=== Begin Enclosure ===
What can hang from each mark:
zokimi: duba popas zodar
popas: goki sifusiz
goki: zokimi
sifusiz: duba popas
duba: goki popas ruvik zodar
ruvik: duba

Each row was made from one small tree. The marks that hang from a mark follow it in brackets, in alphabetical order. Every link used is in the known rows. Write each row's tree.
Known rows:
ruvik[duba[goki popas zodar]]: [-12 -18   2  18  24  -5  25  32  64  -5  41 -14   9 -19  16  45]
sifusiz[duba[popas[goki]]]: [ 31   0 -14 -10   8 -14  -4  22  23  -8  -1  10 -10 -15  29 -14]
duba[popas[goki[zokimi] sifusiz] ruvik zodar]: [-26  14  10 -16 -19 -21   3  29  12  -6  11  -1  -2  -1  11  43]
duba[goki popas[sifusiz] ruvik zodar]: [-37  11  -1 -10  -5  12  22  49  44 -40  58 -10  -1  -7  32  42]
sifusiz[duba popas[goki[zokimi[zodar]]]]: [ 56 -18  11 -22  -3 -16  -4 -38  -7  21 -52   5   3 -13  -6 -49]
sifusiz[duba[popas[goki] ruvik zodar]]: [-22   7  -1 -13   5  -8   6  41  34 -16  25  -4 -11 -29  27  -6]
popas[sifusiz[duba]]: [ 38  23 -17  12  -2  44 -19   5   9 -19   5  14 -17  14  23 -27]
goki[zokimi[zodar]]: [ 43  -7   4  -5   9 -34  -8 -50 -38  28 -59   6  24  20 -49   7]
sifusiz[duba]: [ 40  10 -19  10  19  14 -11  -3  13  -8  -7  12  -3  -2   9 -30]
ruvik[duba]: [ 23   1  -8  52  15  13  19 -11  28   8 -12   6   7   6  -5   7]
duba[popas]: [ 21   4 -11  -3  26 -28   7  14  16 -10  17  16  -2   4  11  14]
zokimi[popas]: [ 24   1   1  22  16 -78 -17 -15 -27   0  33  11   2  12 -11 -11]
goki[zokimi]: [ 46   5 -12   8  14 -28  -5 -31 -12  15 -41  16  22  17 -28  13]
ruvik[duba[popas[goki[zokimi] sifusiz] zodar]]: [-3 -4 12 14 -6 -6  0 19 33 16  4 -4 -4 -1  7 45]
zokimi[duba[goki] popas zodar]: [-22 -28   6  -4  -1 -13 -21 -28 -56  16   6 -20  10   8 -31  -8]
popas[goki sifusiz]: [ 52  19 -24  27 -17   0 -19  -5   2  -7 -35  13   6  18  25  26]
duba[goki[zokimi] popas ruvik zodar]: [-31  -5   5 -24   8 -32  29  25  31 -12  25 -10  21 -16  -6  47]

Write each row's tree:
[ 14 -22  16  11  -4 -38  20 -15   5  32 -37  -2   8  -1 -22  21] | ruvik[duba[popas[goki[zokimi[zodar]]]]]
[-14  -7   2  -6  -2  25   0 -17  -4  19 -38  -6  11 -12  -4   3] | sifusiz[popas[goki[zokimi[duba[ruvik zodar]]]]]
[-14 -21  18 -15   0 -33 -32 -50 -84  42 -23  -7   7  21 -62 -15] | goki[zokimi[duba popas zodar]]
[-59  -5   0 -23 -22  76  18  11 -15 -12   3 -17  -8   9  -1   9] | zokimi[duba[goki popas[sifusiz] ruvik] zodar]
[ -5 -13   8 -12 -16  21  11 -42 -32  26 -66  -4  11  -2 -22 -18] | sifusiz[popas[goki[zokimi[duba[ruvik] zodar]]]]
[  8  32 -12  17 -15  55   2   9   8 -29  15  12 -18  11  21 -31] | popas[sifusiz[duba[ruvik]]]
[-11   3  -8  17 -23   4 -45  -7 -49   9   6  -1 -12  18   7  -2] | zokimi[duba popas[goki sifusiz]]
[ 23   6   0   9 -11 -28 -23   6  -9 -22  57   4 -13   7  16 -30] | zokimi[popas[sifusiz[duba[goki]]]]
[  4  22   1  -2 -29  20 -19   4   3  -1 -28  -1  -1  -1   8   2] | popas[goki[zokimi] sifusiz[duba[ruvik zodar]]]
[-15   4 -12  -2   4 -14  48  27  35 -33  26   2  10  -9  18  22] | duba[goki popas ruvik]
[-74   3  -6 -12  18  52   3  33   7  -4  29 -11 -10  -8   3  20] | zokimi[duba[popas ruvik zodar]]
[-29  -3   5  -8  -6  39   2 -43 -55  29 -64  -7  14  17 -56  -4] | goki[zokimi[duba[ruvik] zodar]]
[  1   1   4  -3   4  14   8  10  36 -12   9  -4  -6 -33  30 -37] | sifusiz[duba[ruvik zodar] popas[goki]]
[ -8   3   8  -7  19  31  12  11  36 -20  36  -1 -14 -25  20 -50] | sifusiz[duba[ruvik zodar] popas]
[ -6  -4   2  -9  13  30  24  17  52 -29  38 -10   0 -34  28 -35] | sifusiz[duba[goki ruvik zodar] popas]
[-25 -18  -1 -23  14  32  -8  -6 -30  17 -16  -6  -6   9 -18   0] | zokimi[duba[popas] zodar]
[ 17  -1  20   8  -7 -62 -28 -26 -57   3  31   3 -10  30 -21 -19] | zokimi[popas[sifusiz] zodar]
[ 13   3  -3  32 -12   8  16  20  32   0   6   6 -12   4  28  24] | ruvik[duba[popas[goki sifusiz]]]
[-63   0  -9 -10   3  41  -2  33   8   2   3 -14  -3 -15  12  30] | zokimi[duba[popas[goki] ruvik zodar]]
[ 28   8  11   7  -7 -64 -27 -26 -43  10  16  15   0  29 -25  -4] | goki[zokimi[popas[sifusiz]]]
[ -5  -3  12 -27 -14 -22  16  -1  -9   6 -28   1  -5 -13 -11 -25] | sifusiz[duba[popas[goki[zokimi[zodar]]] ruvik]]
=== End Enclosure ===
=== Begin Enclosure ===
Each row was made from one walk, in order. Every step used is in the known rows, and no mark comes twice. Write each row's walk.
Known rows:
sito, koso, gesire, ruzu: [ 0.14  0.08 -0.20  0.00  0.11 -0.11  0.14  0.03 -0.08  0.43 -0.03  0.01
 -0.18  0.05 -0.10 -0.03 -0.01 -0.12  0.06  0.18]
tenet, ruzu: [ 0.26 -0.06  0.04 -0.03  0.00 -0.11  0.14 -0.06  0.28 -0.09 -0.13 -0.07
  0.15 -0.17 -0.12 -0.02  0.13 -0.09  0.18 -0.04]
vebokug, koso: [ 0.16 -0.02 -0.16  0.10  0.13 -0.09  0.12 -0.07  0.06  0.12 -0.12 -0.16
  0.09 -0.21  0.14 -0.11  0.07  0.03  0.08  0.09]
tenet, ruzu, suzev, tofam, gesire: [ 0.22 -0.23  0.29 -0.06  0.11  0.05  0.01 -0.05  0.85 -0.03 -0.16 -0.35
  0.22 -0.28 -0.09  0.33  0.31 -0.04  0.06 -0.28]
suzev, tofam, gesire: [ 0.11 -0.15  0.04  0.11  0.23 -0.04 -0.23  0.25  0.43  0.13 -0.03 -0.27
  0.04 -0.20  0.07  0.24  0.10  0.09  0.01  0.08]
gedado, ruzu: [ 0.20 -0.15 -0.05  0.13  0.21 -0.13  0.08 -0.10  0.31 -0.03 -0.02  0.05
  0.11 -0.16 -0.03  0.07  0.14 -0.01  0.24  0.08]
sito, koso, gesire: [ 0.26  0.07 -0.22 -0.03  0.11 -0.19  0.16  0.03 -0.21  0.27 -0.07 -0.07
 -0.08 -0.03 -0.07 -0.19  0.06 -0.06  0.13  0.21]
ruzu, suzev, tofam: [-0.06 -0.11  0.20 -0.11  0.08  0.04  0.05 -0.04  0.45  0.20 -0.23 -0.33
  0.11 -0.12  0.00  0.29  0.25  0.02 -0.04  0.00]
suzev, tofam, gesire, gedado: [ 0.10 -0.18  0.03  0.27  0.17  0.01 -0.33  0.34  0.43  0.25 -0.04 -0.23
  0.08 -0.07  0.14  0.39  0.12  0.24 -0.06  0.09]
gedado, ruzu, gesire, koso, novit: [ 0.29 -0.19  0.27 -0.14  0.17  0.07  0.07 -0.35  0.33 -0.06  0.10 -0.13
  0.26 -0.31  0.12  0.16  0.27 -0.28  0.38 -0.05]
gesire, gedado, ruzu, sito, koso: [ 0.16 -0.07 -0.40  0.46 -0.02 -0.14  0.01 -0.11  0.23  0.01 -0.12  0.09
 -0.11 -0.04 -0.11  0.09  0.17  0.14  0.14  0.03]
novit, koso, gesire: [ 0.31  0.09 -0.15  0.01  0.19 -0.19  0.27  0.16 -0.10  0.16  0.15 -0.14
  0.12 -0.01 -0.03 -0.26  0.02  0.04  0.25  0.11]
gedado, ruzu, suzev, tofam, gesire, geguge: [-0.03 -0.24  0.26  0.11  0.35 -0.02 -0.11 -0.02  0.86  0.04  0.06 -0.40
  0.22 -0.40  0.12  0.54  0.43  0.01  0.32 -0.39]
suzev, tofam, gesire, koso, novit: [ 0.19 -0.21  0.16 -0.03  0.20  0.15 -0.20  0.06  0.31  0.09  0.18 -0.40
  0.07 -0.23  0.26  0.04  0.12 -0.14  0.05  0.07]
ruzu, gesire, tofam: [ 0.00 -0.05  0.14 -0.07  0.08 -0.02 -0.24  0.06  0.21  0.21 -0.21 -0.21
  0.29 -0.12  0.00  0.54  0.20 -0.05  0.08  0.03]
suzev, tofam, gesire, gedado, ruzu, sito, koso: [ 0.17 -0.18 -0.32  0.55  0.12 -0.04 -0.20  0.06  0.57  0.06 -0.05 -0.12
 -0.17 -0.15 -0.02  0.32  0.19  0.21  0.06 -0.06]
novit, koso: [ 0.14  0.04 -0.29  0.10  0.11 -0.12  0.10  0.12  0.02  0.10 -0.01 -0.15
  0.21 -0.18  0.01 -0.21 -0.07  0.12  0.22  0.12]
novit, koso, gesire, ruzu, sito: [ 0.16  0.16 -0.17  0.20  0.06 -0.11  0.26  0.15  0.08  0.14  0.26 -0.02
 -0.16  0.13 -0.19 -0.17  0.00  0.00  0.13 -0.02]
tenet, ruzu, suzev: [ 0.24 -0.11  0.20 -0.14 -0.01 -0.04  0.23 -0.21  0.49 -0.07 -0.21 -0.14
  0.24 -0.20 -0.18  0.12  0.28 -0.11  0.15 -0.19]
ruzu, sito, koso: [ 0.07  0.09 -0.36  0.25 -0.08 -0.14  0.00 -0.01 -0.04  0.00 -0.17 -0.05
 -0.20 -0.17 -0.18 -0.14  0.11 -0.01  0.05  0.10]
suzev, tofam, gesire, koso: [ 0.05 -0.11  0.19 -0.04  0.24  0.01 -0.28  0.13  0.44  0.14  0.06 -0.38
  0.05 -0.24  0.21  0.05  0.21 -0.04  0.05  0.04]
=== End Enclosure ===
=== Begin Enclosure ===
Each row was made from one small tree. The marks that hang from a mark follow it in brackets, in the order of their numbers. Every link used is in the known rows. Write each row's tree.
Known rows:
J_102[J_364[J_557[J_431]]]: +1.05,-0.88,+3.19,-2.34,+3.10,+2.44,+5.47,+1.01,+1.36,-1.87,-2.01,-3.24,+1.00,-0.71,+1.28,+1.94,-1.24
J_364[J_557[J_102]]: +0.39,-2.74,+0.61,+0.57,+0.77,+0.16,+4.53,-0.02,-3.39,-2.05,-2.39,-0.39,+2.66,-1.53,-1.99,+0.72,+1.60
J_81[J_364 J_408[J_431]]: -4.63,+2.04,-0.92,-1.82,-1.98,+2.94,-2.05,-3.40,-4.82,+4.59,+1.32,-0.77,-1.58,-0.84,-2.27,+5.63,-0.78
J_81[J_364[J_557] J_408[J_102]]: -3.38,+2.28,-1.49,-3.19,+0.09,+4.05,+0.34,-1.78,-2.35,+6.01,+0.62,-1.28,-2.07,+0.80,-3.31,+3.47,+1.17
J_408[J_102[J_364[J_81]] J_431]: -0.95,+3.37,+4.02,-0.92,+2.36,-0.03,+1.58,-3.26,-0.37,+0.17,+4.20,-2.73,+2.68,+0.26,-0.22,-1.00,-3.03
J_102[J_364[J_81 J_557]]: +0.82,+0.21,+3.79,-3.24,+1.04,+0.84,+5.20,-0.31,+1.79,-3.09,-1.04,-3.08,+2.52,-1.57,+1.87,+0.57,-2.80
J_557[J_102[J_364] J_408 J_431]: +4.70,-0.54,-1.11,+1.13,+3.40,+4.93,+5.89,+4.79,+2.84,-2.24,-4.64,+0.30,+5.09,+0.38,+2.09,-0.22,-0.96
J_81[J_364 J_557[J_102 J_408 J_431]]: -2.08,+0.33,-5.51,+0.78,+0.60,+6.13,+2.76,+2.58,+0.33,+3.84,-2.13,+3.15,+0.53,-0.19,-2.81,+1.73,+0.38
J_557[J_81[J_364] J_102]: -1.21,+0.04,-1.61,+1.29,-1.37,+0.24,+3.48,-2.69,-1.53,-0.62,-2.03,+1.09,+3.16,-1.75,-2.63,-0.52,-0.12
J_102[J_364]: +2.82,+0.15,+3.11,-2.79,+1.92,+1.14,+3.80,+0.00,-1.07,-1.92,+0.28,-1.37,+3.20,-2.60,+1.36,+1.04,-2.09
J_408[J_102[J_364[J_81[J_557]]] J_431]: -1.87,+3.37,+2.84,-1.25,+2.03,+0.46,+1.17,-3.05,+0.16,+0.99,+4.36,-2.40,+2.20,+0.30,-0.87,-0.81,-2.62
=== End Enclosure ===
◆ EXERCISE PROMPT: Would you copy out exactly the lines above that start at the one containing "Each row was made from one walk, in" and end at the one containing "sito, koso, gesire: [ 0.26", inclusive?

◆ EXERCISE ANSWER:
Each row was made from one walk, in order. Every step used is in the known rows, and no mark comes twice. Write each row's walk.
Known rows:
sito, koso, gesire, ruzu: [ 0.14  0.08 -0.20  0.00  0.11 -0.11  0.14  0.03 -0.08  0.43 -0.03  0.01
 -0.18  0.05 -0.10 -0.03 -0.01 -0.12  0.06  0.18]
tenet, ruzu: [ 0.26 -0.06  0.04 -0.03  0.00 -0.11  0.14 -0.06  0.28 -0.09 -0.13 -0.07
  0.15 -0.17 -0.12 -0.02  0.13 -0.09  0.18 -0.04]
vebokug, koso: [ 0.16 -0.02 -0.16  0.10  0.13 -0.09  0.12 -0.07  0.06  0.12 -0.12 -0.16
  0.09 -0.21  0.14 -0.11  0.07  0.03  0.08  0.09]
tenet, ruzu, suzev, tofam, gesire: [ 0.22 -0.23  0.29 -0.06  0.11  0.05  0.01 -0.05  0.85 -0.03 -0.16 -0.35
  0.22 -0.28 -0.09  0.33  0.31 -0.04  0.06 -0.28]
suzev, tofam, gesire: [ 0.11 -0.15  0.04  0.11  0.23 -0.04 -0.23  0.25  0.43  0.13 -0.03 -0.27
  0.04 -0.20  0.07  0.24  0.10  0.09  0.01  0.08]
gedado, ruzu: [ 0.20 -0.15 -0.05  0.13  0.21 -0.13  0.08 -0.10  0.31 -0.03 -0.02  0.05
  0.11 -0.16 -0.03  0.07  0.14 -0.01  0.24  0.08]
sito, koso, gesire: [ 0.26  0.07 -0.22 -0.03  0.11 -0.19  0.16  0.03 -0.21  0.27 -0.07 -0.07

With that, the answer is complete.